简体   繁体   中英

Python program which can count and identify the number of acronyms in a text file

I have tried this code from my side, any suggestion and help is appreciated. To be more specific, I want to create a python program which can count and identify the number of acronyms in a text file. And the output of the program should display every acronyms present in the specified text file and how many time each of those acronyms occurred in the file.

*Note- The below code is not giving the desired output. Any type of help and suggestion is appreciated.

Link for the Text File, You guys can have a look- https://drive.google.com/file/d/1zlqsmJKqGIdD7qKicVmF0W6OgF5-g7Qk/view?usp=sharing

This text file contain various acronyms which are used in it. So, I basically want to write a python script to identify those acronyms and count how many times those acronyms occurred. The acronyms are of various type which can be 2 or more letters and it can either be of small or capital letters. For further reference about acronyms please have a look at the text file provided at the google drive.

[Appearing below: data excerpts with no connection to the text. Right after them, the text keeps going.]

Questions about the matrix below. Indices start at 1.
1) Report the entry at row 1, column 1.
2) Report the entry at row 2, column 1.
3) Report the entry in the bottom-left corner.
4) Report the entry in row 2 and column 3.
5) Report the entry directly above the centre entry.
6) Report the entry directly below the centre entry.
7) Report the entry at row 3, column 1.
8) Report the bottom entry of the column that holds the smallest entry.
[[127 126 123 129 134 123 111 126 129 128 127 125 134]
 [128 127 130 128 131 132 128 128 128 125 128 129 132]
 [128 128 132 128 129 146 133 130 128 124 128 130 130]
 [128 127 129 128 133 137 124 128 128 125 128 129 133]
 [128 127 130 129 125 117 138 127 125 127 128 129 126]
 [128 128 129 128 123 110 137 127 125 127 128 128 124]
 [126 124 120 127 128 114 117 123 127 133 129 128 129]
 [127 129 136 129 118 148 150 131 124 126 128 131 120]
 [125 124 124 128 122 126 128 124 124 134 130 129 124]
 [126 124 126 129 135 127 117 125 128 127 128 127 135]
 [126 125 129 129 129 140 126 127 127 128 130 129 131]]
1) 127
2) 128
3) 126
4) 130
5) 138
6) 117
7) 128
8) 140

[[144 102 100 143 143 112 130 145 139 138 127 136 133 133]
 [126 126 129 118 128 133 157 119 154 149 124 140 119 143]
 [112 137 131 109 134 126 132 120 108 112 129 107 126 103]
 [132 121 114 132 141 109 122 132 132 132 142 141 142 134]
 [127 110 100 123 136 107 141 120 145 147 133 149 127 137]
 [127 131 124 128 139 105 129 130 120 122 137 129 139 119]
 [121 121 113 118 145 119 130 130 112 114 137 110 132 104]
 [118 131 125 115 132 130 126 122 114 119 134 117 128 113]
 [124 129 134 125 109 139 146 109 155 153 114 149 110 152]]
The top-right entry -> 133
The smallest entry in the first column -> 112
The top-left entry is 144
What is the fourth entry from the end, reading row by row?
Answer: 114
The last entry, reading row by row -> 152
The third entry on the main diagonal is 131
What is the 5th entry, reading row by row?
Answer: 143
What is the entry just right of the largest entry?
Answer: 119
The fourth entry, reading row by row: 143
The 3rd entry, reading row by row -> 100
The entry in the bottom-left corner: 124
What is the largest entry in the last row?
Answer: 155
The smallest entry in the last column -> 103
What is the bottom entry of the column that holds the largest entry?
Answer: 146
What is the first entry in the row that holds the largest entry?
Answer: 126
What is the entry just left of the largest entry?
Answer: 133
The entry directly above the largest entry: 130
The entry directly below 117 -> 149
What is the second entry on the diagonal from the top-right corner?
Answer: 119
The entry directly below the largest entry: 132
The 3rd entry on the diagonal from the top-right corner: 107
What is the entry just left of 103?
Answer: 126
The second entry on the main diagonal: 126

Questions about the array below. Indices start at 1.
1) Which number is the entry directly below 116?
2) Which number is the top-right entry?
3) Which number is the largest entry?
4) Which number is the top-left entry?
5) Which number is the entry in the bottom-left corner?
6) Which number is the entry at row 2, column 1?
7) Which number is the entry in row 3 and column 2?
8) Which number is the entry in row 1 and column 3?
[[125 134 145 119 126 138 118 129 121 132 110 148]
 [136 124 122 142 127 117 123 145 112 134 121 135]
 [111 129 136 111 124 135 122 112 138 121 128 122]
 [140 131 117 144 136 118 140 141 127 137 141 129]
 [140 128 117 142 132 120 136 146 120 134 136 131]
 [131 121 121 135 125 119 126 141 118 128 124 130]
 [144 140 122 142 141 125 141 139 125 143 134 136]
 [134 122 126 139 125 117 121 141 114 127 118 139]
 [120 115 122 127 113 122 119 133 118 117 124 124]
 [136 145 132 130 141 137 138 124 139 138 133 129]
 [130 139 133 124 135 140 131 120 139 134 133 126]
 [145 138 116 141 142 120 142 133 138 143 141 129]
 [135 129 118 140 134 118 136 139 123 133 138 127]
 [136 146 134 130 144 140 140 125 138 139 132 132]
 [122 127 145 120 120 132 117 130 119 125 115 143]
 [139 130 122 145 133 117 132 152 110 135 123 140]]
1) 118
2) 148
3) 152
4) 125
5) 139
6) 136
7) 129
8) 145

Read these off the matrix that follows. Counting starts at 1.
1) Which number is the entry at row 2, column 1?
2) Which number is the entry in the bottom-left corner?
3) Which number is the entry just left of 129?
4) Which number is the entry in the bottom-right corner?
5) Which number is the top entry of the column that holds the smallest entry?
6) Which number is the entry at row 3, column 1?
7) Which number is the entry in the top-left corner?
[[143 132 133 133]
 [150 130 132 130]
 [139 135 133 135]
 [152 130 130 129]]
1) 150
2) 152
3) 130
4) 129
5) 133
6) 139
7) 143

grid = (116, 155, 122, 150, 98, 153, 144, 141, 153, 119, 154, 139, 100, 153, 145, 123)
Which number is the 1st entry from the left?
A: 116
Which number is the last entry?
A: 123
The second entry from the left -> 155
The second entry from the right: 145
Which number is the fifth entry from the end?
A: 139
Which number is the entry just left of 144?
A: 153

Any updated code is also appreciated.

acronyms = 0 # number of acronyms

#open file File.txt in read mode with name file
with open('Larex_text_file.txt', "r", errors ='ignore') as file:
    text = str(file.read())
    import re

    print(re.sub("([a-zA-Z]\.*){2,}s?", "", text))

    for line in text: # for every line in file
        for word in line.split(' '): # for every word in line
            if word.isupper(): # if word is all uppercase letters
                acronyms+=1

print("Number of acronyms:", acronyms) #print number of acronyms

In building a small text file and then trying out your code, I came up with a couple of tweaks to your code to simplify it and still acquire the count of words within the text file that are all uppercase letters.

acronyms = 0 # number of acronyms

#open file File.txt in read mode with name file
with open('Larex_text_file.txt', "r", errors ='ignore') as file:
    text = str(file.read())

    for word in text.split(' '): # for every word in line
        if word.isupper() and word.isalpha(): # if word is all uppercase letters
            acronyms+=1

print("Number of words that are all uppercase:", acronyms) #print number of acronyms

First off, just a simple loop is used through the words that are split out from the read text, and then the program just checks that the word is all alpha and that all of the letters in the word are all uppercase.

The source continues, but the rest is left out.